Example 20-6 illustrates the terminal output from Coherence when you compile and run the example:

Example 20-6 Terminal Output from the Bulk Loading Program

$ export COHERENCE_HOME=[**Coherence install directory**]

$ export CLASSPATH=$COHERENCE_HOME/lib/coherence.jar:.

$ javac com/tangosol/examples/PagedQuery.java

$ java com.tangosol.examples.PagedQuery

2008-09-15 12:19:44.156 Oracle Coherence 3.4/405 <Info> (thread=main, member=n/a): Loaded operational configuration from
 resource "jar:file:/C:/coherence/lib/coherence.jar!/tangosol-coherence.xml"
2008-09-15 12:19:44.171 Oracle Coherence 3.4/405 <Info> (thread=main, member=n/a): Loaded operational overrides from
resource "jar:file:/C:/coherence/lib/coherence.jar!/tangosol-coherence-override-dev.xml"
2008-09-15 12:19:44.171 Oracle Coherence 3.4/405 <D5> (thread=main, member=n/a): Optional configuration override
"/tangosol-coherence-override.xml" is not specified

Oracle Coherence Version 3.4/405
 Grid Edition: Development mode
Copyright (c) 2000-2008 Oracle. All rights reserved.

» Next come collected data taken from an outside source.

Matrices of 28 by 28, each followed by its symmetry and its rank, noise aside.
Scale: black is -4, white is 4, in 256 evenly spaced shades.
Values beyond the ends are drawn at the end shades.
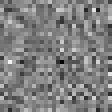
no symmetry, rank three
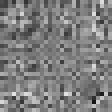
symmetric, rank three
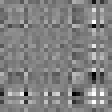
symmetric, rank one
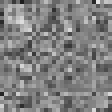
symmetric, rank three
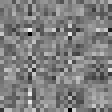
no symmetry, rank three
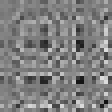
symmetric, rank two
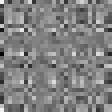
no symmetry, rank two
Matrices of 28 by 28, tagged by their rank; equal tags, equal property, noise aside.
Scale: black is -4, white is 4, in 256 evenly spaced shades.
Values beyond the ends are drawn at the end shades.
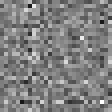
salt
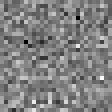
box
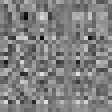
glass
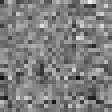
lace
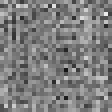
box
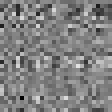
salt
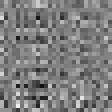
glass
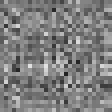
salt
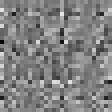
salt
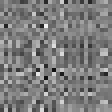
glass
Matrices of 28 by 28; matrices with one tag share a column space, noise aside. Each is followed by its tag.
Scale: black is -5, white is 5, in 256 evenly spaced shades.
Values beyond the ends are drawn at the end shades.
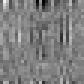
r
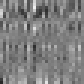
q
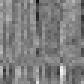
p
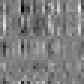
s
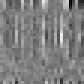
r
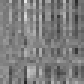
p
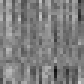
p
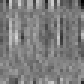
r
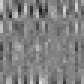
q
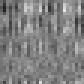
s
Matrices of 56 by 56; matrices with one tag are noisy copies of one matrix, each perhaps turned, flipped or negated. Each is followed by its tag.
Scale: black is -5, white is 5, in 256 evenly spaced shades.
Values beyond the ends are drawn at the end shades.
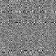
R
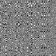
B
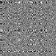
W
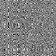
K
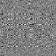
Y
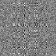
Y
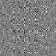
Y
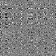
K
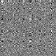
W
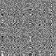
W
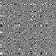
W
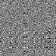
K
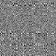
R
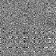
K
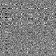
K
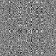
Y
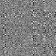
R
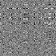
K
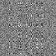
Y
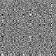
W
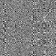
R
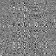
Y
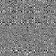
R
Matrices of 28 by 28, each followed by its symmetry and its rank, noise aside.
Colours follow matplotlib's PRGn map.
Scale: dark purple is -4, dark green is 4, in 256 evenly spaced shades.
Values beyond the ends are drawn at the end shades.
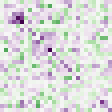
symmetric, rank six
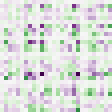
no symmetry, rank three
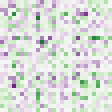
symmetric, rank four
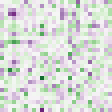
no symmetry, rank six
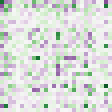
symmetric, rank four
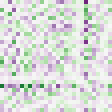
antisymmetric, rank four
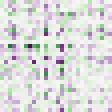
no symmetry, rank four
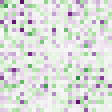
symmetric, rank six
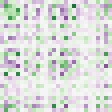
symmetric, rank three
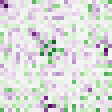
symmetric, rank six
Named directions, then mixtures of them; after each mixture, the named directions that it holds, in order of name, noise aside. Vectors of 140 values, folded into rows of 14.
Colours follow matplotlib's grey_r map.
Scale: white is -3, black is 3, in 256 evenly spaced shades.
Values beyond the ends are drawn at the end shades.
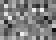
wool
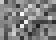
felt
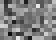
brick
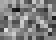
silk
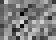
brick, felt.
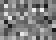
wool.
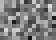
brick, silk.
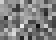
felt, silk.
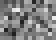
silk.
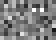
wool.
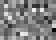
wool.
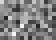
felt, silk.
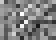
felt.
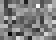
brick.
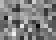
felt, silk.
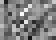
brick, felt.
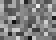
brick, silk.
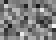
silk, wool.
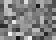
brick.
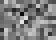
felt, silk.
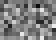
silk, wool.
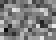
silk, wool.
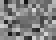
brick, wool.
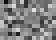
brick, wool.
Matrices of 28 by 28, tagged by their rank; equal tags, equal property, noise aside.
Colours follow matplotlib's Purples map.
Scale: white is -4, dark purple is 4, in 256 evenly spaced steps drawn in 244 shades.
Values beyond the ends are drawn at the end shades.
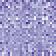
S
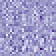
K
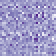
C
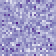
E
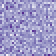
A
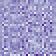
C
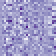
K
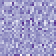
C
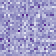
A
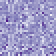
E
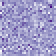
A
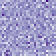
S
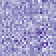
E
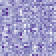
A
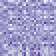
C
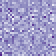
E
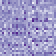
K
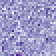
A
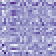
C
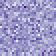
E
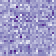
E
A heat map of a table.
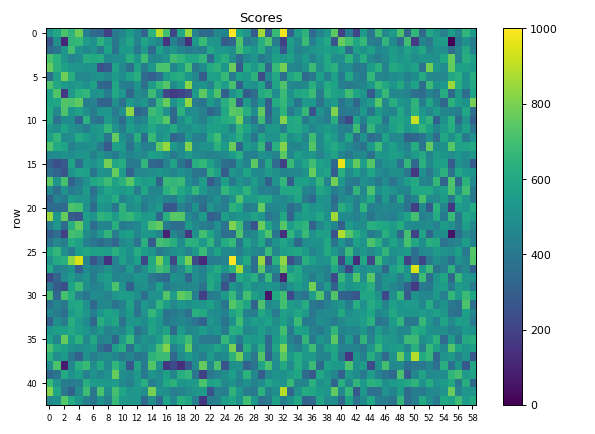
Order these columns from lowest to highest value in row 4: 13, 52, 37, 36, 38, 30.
30, 13, 37, 38, 36, 52
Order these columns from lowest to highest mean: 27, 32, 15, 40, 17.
17, 40, 27, 15, 32
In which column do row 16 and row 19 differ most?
36
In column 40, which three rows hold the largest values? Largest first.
15, 23, 1
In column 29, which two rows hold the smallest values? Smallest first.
5, 39
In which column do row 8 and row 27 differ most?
26
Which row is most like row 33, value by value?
19
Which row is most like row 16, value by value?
29
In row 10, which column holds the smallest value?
41
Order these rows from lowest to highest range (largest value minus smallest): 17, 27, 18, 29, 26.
18, 17, 29, 27, 26
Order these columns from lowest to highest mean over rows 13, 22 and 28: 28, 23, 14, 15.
28, 14, 23, 15
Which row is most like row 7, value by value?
38

2008-09-15 12:19:44.812 Oracle Coherence GE 3.4/405 <D5> (thread=Cluster, member=n/a): Service Cluster joined the cluster
with senior service member n/a
2008-09-15 12:19:48.062 Oracle Coherence GE 3.4/405 <Info> (thread=Cluster, member=n/a): Created a new cluster with
Member(Id=1, Timestamp=2008-09-15 12:19:44.609, Address=xxx.xxx.x.xxx:8088, MachineId=26828, Edition=Grid Edition,
Mode=Development, CpuCount=2, SocketCount=1) UID=0xC0A800CC00000112B9BC9B6168CC1F98
Adding 1024 entries to cache
Adding 1024 entries to cache

...repeated many times...

Adding 1024 entries to cache
Adding 1024 entries to cache
Adding 1024 entries to cache
processing chunk of 100 contacts:
  [25827]=Contact{Name=Cgkyleass Kmknztk, Phone=(285) 452-0000}
  [4847]=Contact{Name=Cyedlujlc Ruexrtgla, Phone=(255) 296-0000}
...repeated many times
  [33516]=Contact{Name=Cjfwlxa Wsfhrj, Phone=(683) 968-0000}
  [71832]=Contact{Name=Clfsyk Dwncpr, Phone=(551) 957-0000}
processing chunk of 100 contacts:
  [38789]=Contact{Name=Cezmcxaokf Kwztt, Phone=(725) 575-0000}
  [87654]=Contact{Name=Cuxcwtkl Tqxmw, Phone=(244) 521-0000}
...repeated many times
  [96164]=Contact{Name=Cfpmbvq Qaxty, Phone=(596) 381-0000}
  [29502]=Contact{Name=Cofcdfgzp Nczpdg, Phone=(563) 983-0000}
...
processing chunk of 80 contacts:
  [49179]=Contact{Name=Czbjokh Nrinuphmsv, Phone=(140) 353-0000}
  [84463]=Contact{Name=Cyidbd Rnria, Phone=(571) 681-0000}
...
  [2530]=Contact{Name=Ciazkpbos Awndvrvcd, Phone=(676) 700-0000}
  [9371]=Contact{Name=Cpqo Rmdw, Phone=(977) 729-0000}

20.2 Performing Distributed Bulk Loading

When pre-populating a Coherence partitioned cache with a large data set, it may be more efficient to distribute the work to Coherence cluster members. Distributed loading allows for higher data throughput rates to the cache by leveraging the aggregate network bandwidth and CPU power of the cluster. When performing a distributed load, the application must decide on the following:

The application should consider the load that is placed on the underlying data source (such as a database or file system) when selecting members and dividing work. For example, a single database can easily be overwhelmed if too many members execute queries concurrently.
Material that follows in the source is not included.